Identification of Serum Biomarkers for Differentiating Epileptic Seizures from Psychogenic Attacks Using a Proteomic Approach; a Comparative study

Mohsen Parvareshi Hamrah 1, Mostafa Rezaei Tavirani 2,*, Monireh Movahedi 1, Sanaz Ahmadi Karvigh 3
PMCID: PMC7682629  PMID: 33244522

Abstract

Introduction:

Differentiating actual epileptic seizures (ESs) from psychogenic non-epileptic seizures (PNES) is of great interest. This study compares the serum proteomics of patients diagnosed with ESs and PNES.

Methods:

Eight patients with seizure (4 with PNES and 4 with TLE (temporal lope epilepsy)) were enrolled in this comparative study. Venous blood samples were drawn during the first hour following the seizure. Standard protein purification technique was employed and proteins were subsequently separated via 2-D electrophoresis. After comparison of the serum proteomes from the two groups, protein expression was analyzed. The differentially expressed bands were determined using both matrix-assisted laser ionization time-of-flight (MALDI/TOF) and electrospray ionization quadruple mass spectrometry (MS).

Results:

This study identified 361 proteins, the expression of 110 proteins increased, and 87 proteins decreased in the PNES group compared with TLE group. Four separate proteins were finally identified with MALDI/TOF MS analysis. Compared with PNES group, alpha 1-acid glycoprotein, ceruloplasmin, and S100-β were down-regulated and malate dehydrogenase 2 was up-regulated in the serum of TLE patients.

Conclusion:

Our results indicated that changes in serum levels of S100-β, ceruloplasmin, alpha 1-acid glycoprotein 1, and malate dehydrogenase 2 after seizure could be introduced as potential markers to differentiate ES from PNES; however, more advanced studies are required to reach a better understanding of the underlying mechanisms.
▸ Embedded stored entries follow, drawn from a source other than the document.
128 stands for zero in the data rows.
Here are some points, one per row:
130 108 109 152 124 118 124 124 115 122 119 139 144 129 126 144 121 129 122 125 134 129 136 127 133 134 118 140 126 137 117 135
156 161 171 126 89 175 135 101 111 74 111 118 104 111 100 156 133 121 118 178 126 109 122 99 168 167 150 120 130 105 115 126
132 132 122 102 126 110 129 115 102 135 107 141 137 95 104 156 101 144 130 123 137 118 127 117 104 117 120 118 139 140 141 124
115 124 114 113 119 162 103 154 124 143 120 82 135 93 111 119 150 138 137 140 154 101 113 139 115 130 133 109 138 123 145 119
115 158 148 139 134 194 160 127 122 102 99 115 165 123 132 130 116 106 144 135 71 89 116 120 105 140 153 86 46 160 172 138
125 137 132 118 129 113 135 140 146 94 126 148 160 119 101 133 131 103 89 148 134 121 141 133 154 118 120 141 148 119 145 162
103 106 142 157 94 72 118 125 102 140 99 115 158 172 75 97 139 177 176 152 98 184 109 72 96 107 175 140 132 94 97 76
145 115 139 128 157 125 126 114 113 122 109 127 146 155 157 112 155 131 148 148 147 142 116 140 171 115 131 130 132 117 132 135
166 122 93 144 150 158 154 123 139 129 121 151 131 134 160 112 158 114 120 122 134 167 127 150 153 144 157 96 123 133 160 125
126 140 108 89 116 131 125 110 132 122 105 153 118 99 122 163 112 154 134 114 139 136 137 124 125 121 99 150 140 155 144 99
163 105 111 111 161 109 146 116 108 144 102 148 119 136 139 150 133 155 137 101 142 135 163 134 146 152 129 117 138 144 115 167
159 86 128 171 115 146 111 135 166 121 111 97 110 157 93 205 109 124 160 138 118 73 109 130 126 118 102 192 148 168 97 162
159 139 118 172 129 110 193 84 131 91 132 114 111 88 101 102 201 100 129 113 161 125 100 162 89 124 160 171 145 165 105 85
116 145 105 179 164 110 127 138 132 150 119 130 102 97 136 140 132 112 173 124 133 116 116 127 110 139 115 162 109 103 103 170
120 133 110 150 126 136 124 139 115 123 105 143 133 109 148 122 126 128 149 139 121 128 121 146 138 146 109 122 112 131 114 129
120 151 149 124 119 135 84 140 138 167 132 80 127 87 89 78 145 133 103 134 165 123 123 143 109 156 80 148 151 124 122 144
117 131 124 147 158 121 131 130 141 95 181 129 126 117 154 125 107 119 144 148 123 127 124 126 127 104 116 107 148 126 126 121
114 134 118 123 165 125 117 106 125 129 136 89 146 111 111 163 113 150 120 110 150 135 142 116 136 116 136 128 132 127 150 134
133 74 109 109 164 124 126 131 144 133 126 145 89 84 116 93 157 216 92 128 88 108 142 74 189 135 173 143 100 149 140 138
96 90 182 175 76 153 133 84 86 157 76 116 104 153 155 82 86 139 119 124 188 142 94 121 121 133 170 121 143 171 181 194
106 115 123 137 162 103 108 105 116 119 125 137 152 126 127 155 95 151 131 99 138 117 120 126 116 122 102 115 123 146 115 119
114 130 104 160 110 93 123 139 147 104 127 162 123 115 126 130 118 116 106 148 103 98 108 117 129 137 150 99 136 141 118 126
141 115 145 127 130 189 115 83 151 191 107 123 118 135 125 188 138 136 80 179 69 185 145 128 82 145 65 99 125 76 97 95
116 129 135 85 131 137 138 135 134 141 136 142 135 110 93 138 97 131 123 105 132 97 139 142 115 127 135 156 132 121 155 116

Key Words: Epilepsy, Proteomics, Biomarkers, Diagnosis, Differential, Emergency Service, Hospital

Introduction

Psychogenic non-epileptic seizures (PNES) neither cause changes in paroxysmal behaviors, nor make changes in ictal, peri- and inter-ictal electroencephalography (EEG), both of which are characteristics of epileptic seizures (ESs) (1). Temporal lobe epilepsy (TLE), the most common type of epilepsy in humans, is frequently associated with hippocampal sclerosis, cognitive deficit, and pharmaco-resistant seizures (2, 3). Up to 80% of the patients who have been diagnosed with PNES via video-electroencephalography (vEEG) were at least on one anti-epileptic drug (AED) at the time of diagnosis (4). Around 5–20% of patients admitted to epilepsy wards to be monitored with vEEG are diagnosed with PNES and 20-30% of patients with intractable ESs are also differentially diagnosed with PNES (5). Misdiagnosis results in years of improper medical treatment, which apart from the financial burden affecting their social life, could cause loads of undesirable and sometimes even unbearable side-effects in patients (6-8). The gold-standard approach to diagnose psychogenic non-epileptic seizures (PNES) is vEEG, in which a typical ES episode in absence of any change in the ictal tracing is recorded. But the technique has its own limitations; it demands prolonged hospitalization, is not available in many countries, most patients cannot afford it, and is not always able to recognize the seizure episode. Therefore, globally, scientists are testing other diagnostic approaches to differentiate ESs from PNES. In this regard, various diagnostic biomarkers are gathering more and more attention. Comparative proteomic analysis is a powerful diagnostic tool by which the onset, progression, and prognosis of the diseases could be determined in humans. It is especially helpful when the mechanism of a biological process is being investigated, since the technique makes it possible to simultaneously identify a large number of proteins and their alterations, each of which corresponds to a certain pathological condition. The present study aimed to identify differentially expressed proteins, which can differentiate ESs from PNES.

Methods

2.1. Study design and setting

In this comparative cross-sectional study, out of all patients with prior history of recurrent seizures, admitted to epilepsy monitoring unit (EMU) of Sina Hospital, Tehran, Iran, a total of 8 patients (4 patients suffering from TLE and 4 patients suffering from PNES) were enrolled. After comparison of the serum proteomes from the two groups, protein expression was analyzed and differentially expressed bands were determined. Written informed consent was obtained from all patients before entering the study. All procedures performed on human subjects in this study were in accordance with the ethical standards of the institutional and/or national research committee and with the 1964 Helsinki Declaration and its later amendments or comparable ethical standards. Additionally, the ethics committee of Shahid Beheshti University of Medical Sciences approved of this study under the registration number IR.SBMU.RETECH.REC.1397.289.

2.2. Data gathering

The variables considered for data collection were patient's age, sex, duration and frequency of epilepsy, related risk factors, and received medications. The exclusion criteria of the study included using psychoactive drugs or medications other than antiepileptic drugs (AED), and having neurologic or psychiatric diseases or a recent brain trauma.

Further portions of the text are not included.